To summarize the epidemiology of EOM and ENP in Japanese asthmatics:

1.EOM is closely related to adult-onset asthma, ENP, and AIA.

2.EOM appears in almost all patients with both ENP and asthma, mainly at middle age.

3.EOM frequently develops in severe ENP with asthma, particularly in AIA with severe ENP.

4.AIA patients firstly manifest only ENP symptoms; a few years later, asthma symptoms appear, and lastly, EOM symptoms appear.

5.Over the last twelve years, the frequency of EOM has markedly increased in Japan. The reason for this increase is perhaps asthma stabilization by new-type ICS treatment.

Difference between chronic rhinosinusitis (CRS) with and without ENP

Inflammatory mechanisms of ENP1,2

Nasal polyps are edematous semi-translucent masses in the nasal and paranasal cavities, mostly originating from the mucosal linings of the sinuses and prolapsing into the nasal cavities.
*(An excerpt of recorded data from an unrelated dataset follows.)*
Rotation paths and how fast each direction turns (degrees per step)
Each turn is a multiple of 5 degrees from 10 to 175, or 0.
Each row of a path follows its step; steps can be skipped.
Rotation 1:
step 0: [ 0.24  1.12  1.17 -1.93  0.29  2.73  0.67 -2.03 -0.67  2.75 -0.63 -0.51
 -0.73  0.71 -2.24 -0.57  1.08 -1.34  0.56 -0.94  0.39  0.69  1.80 -0.99
  2.79  0.64 -0.93  2.96  1.50  1.13  1.81 -0.74 -2.81  0.80 -0.60  0.34
  0.00 -2.68 -1.59]
step 3: [-1.24  2.15  2.76  1.61 -0.15  4.04  1.66  0.27 -1.32  2.40  0.87 -0.57
 -0.67  0.05 -2.96 -0.97 -0.74 -1.95 -0.49 -0.99  0.34  0.09 -0.69 -1.49
 -0.64 -1.69 -0.84 -0.87  0.44 -0.37 -1.49 -1.21 -1.07  1.28 -1.82 -1.78
 -2.09  0.55  0.31]
step 5: [ 0.94  0.89 -1.19  1.05  0.90  0.57 -0.31  2.08 -1.34  1.67  1.21  1.52
  0.70  0.98  0.13 -0.93  1.70 -1.17 -0.82  1.54  3.57 -2.67  1.10  0.88
  3.56 -0.29 -1.54  1.35 -1.51  0.08 -1.18 -0.68 -1.22  0.00 -0.08 -1.73
 -3.15 -0.54 -0.23]
step 11: [-1.38 -2.32  0.05  1.33 -2.76  0.36  1.61 -0.57 -0.31  0.63 -2.65  0.21
 -0.37  2.49 -0.87 -0.99 -1.02 -2.43 -2.89 -0.91  0.48  1.61  1.62 -1.12
  1.19  0.00 -0.59  1.26  0.01 -1.41 -2.98 -1.00 -1.93  1.85  0.56  0.54
 -1.94  1.31  0.12]
step 12: [ 0.21 -2.48  0.29  0.05 -0.49  0.62 -1.21 -2.03 -0.22  1.80 -0.63 -0.62
  0.78  2.92  1.13 -0.44  0.46 -0.46  0.07 -0.82  1.27 -0.25  0.36  1.43
  2.48 -1.80  0.71  4.68  0.29  0.16 -2.51 -3.04 -0.20  1.93  0.32  0.47
 -0.81  0.19  1.32]
step 14: [-2.45 -1.23  1.70 -2.42  0.98  1.62  1.82  1.14 -1.29  0.48 -1.94 -0.87
 -1.63  2.38  1.37 -2.80  0.72  0.94 -0.97 -0.36 -3.09 -0.53 -0.03  1.16
  1.30 -0.55 -1.01 -0.48  2.02 -1.03 -2.11  0.08 -0.39  0.17  1.27  0.66
 -2.47 -1.00 -0.08]
step 19: [-1.07  1.21  0.76 -1.04 -1.14  1.50  0.04 -0.68  0.41 -0.19  1.10 -1.34
 -1.21 -0.82 -0.82 -2.52 -0.82 -0.20 -1.26 -1.29 -0.41 -1.13  2.56 -1.94
  1.83 -2.23 -0.30  3.87 -0.02 -3.77  0.13 -2.10 -0.50  1.08 -2.04  0.35
 -1.25 -0.09 -1.43]
step 21: [ 1.73  0.40 -0.23  0.66  1.43  1.02  1.80  1.41 -1.59  3.06  0.13  1.05
 -2.90 -1.35 -0.73 -1.57  0.31  1.42 -0.61  0.22 -0.52 -0.24 -3.46 -1.74
  1.26  0.64 -1.88  0.91  0.86 -1.89 -0.89 -0.75 -0.16  1.11 -0.39 -1.14
 -4.00  0.17  0.60]
Directions:
[ 0.62 -0.22  0.20 -0.14 -0.29 -0.36 -0.69 -0.07 -0.23 -0.18  0.46  0.42
  0.26 -1.03 -0.14 -0.36  0.68 -0.49  0.36 -0.08  1.35 -0.15  0.02 -0.05
 -0.07 -0.46  0.01  0.68  0.10  0.01 -0.90 -0.38  0.36 -0.26  0.65  1.41
  0.36 -0.73 -0.55] : 95
[ 0.03  1.24 -0.34  0.13 -0.11  0.17 -0.01 -0.81 -0.11  0.27 -0.98  0.71
  0.28 -0.62 -0.07  0.61  1.37 -0.63  0.53  0.11 -0.44 -0.22  0.30 -0.65
 -0.03 -0.72 -0.13 -0.23  0.31  0.15  0.95  0.31  0.44 -0.25  0.49  0.02
 -0.27  0.58  0.39] : 10
[-0.75 -0.61  0.52  0.53 -0.07 -0.34 -0.68 -0.03  0.05 -0.09 -0.35 -0.01
 -0.85  0.05 -0.06 -0.42  0.25  0.72  0.11  0.85 -0.02 -0.55  0.21  0.23
  0.15  0.06  0.07  1.10  1.37 -0.58  0.17  0.89  0.47 -0.46 -0.44  0.22
  0.14  1.00 -0.22] : 145
[-0.08 -0.69  0.28 -0.05 -0.01  0.06  0.90 -0.56  0.23  0.33  0.92 -0.20
 -0.33 -0.63  0.18 -0.17  0.46 -0.30 -0.13  0.28  0.21  0.81 -0.04 -0.48
 -0.46  0.04 -0.42  0.61 -0.42 -0.26  0.51 -0.28 -0.40  1.51  0.02  0.50
  0.25  1.36  0.51] : 40
[-0.23  0.37 -0.12  0.60 -0.20  0.43 -0.46  0.16 -0.08 -0.09 -0.29 -0.14
 -0.47  0.18 -0.13 -0.43  0.07  0.52 -0.46 -0.16 -0.34 -0.33 -1.00 -0.48
  0.43  0.40 -0.33  0.84 -1.28  1.74 -0.33 -0.04  0.30 -0.16  0.70  0.39
 -0.12  0.72 -0.06] : 115
[ 0.17  0.14 -0.57  0.47 -0.82 -0.07  0.36 -0.09 -0.29 -0.13  0.34 -0.23
  0.11  0.24 -1.33 -0.63  0.23 -0.60 -0.49  0.33  0.57  0.36 -0.83 -0.56
 -0.42  0.57 -0.75  0.18  0.66  0.08  0.45  1.17  0.01  0.23 -0.12 -0.54
 -0.55 -0.95 -0.14] : 140
Rotation 2:
step 1: [ 0.15 -0.30 -1.91 -2.12  1.43  0.53 -0.69  1.73  0.36 -1.06 -0.35 -0.09
  0.99 -1.58 -0.92  1.48  1.74  4.16 -0.53 -1.57  1.58 -3.92  2.60 -1.75
 -0.04  1.82 -1.63  1.35 -0.49  0.08  1.93 -2.26  0.86  2.74 -0.58  1.81
 -3.11  0.26 -0.46]
step 9: [-0.50 -1.22  0.79 -1.56 -0.65 -2.27 -1.83  1.60 -2.14 -0.65  0.64  0.16
  0.80 -1.42 -1.92 -3.68 -0.66  3.79 -2.35  0.53 -0.41  0.19 -0.13  3.18
  0.26  2.95 -0.12  0.82  2.53  0.57  2.03 -0.91  1.75 -1.54 -1.83  0.22
  2.93  0.12  1.79]
step 13: [-0.71  0.45  0.38  1.84  0.02  0.58  0.55  2.30  2.37 -2.18  2.16  1.31
 -1.71  0.19  0.96  0.27 -2.36  0.04 -1.58 -1.23 -0.33 -3.15 -0.08  0.65
 -0.56 -0.75  1.28  0.25 -0.05 -1.05  3.64 -0.36  3.72  2.06 -0.36  2.23
 -0.12  0.74 -4.62]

The results of immunohisto-chemical analysis in previous studies demonstrate that activated eosinophils and B cells increase in number in polyp-tissue samples from patients with CRS with ENP. Activated eosinophils, B cells, and plasma cells increase in number in polyp tissue in ENP, particularly in ENP with AIA. Increased levels of cytokines and chemokines, such as IL-5 and eotaxin, were also confirmed in ENP tissue. B cell-activating factor (BAFF) level also increases in ENP tissue. On the other hand, IL-1beta and IL-10 levels decrease in ENP tissue. Polyclonal production of local immunoglobulins, not only IgE but also IgG and IgA, increases in ENP, particularly in ENP with AIA. Iino et al. reported that EOM fluid show also increased IgE and ECP concentration.9

From these findings, we may ask, which factor plays the central role in these imbalances in ENP and EOM tissue? We hypothesized that these imbalances may be due to a decreased cyclo-oxygenase (COX) activity, particularly COX-2 activity.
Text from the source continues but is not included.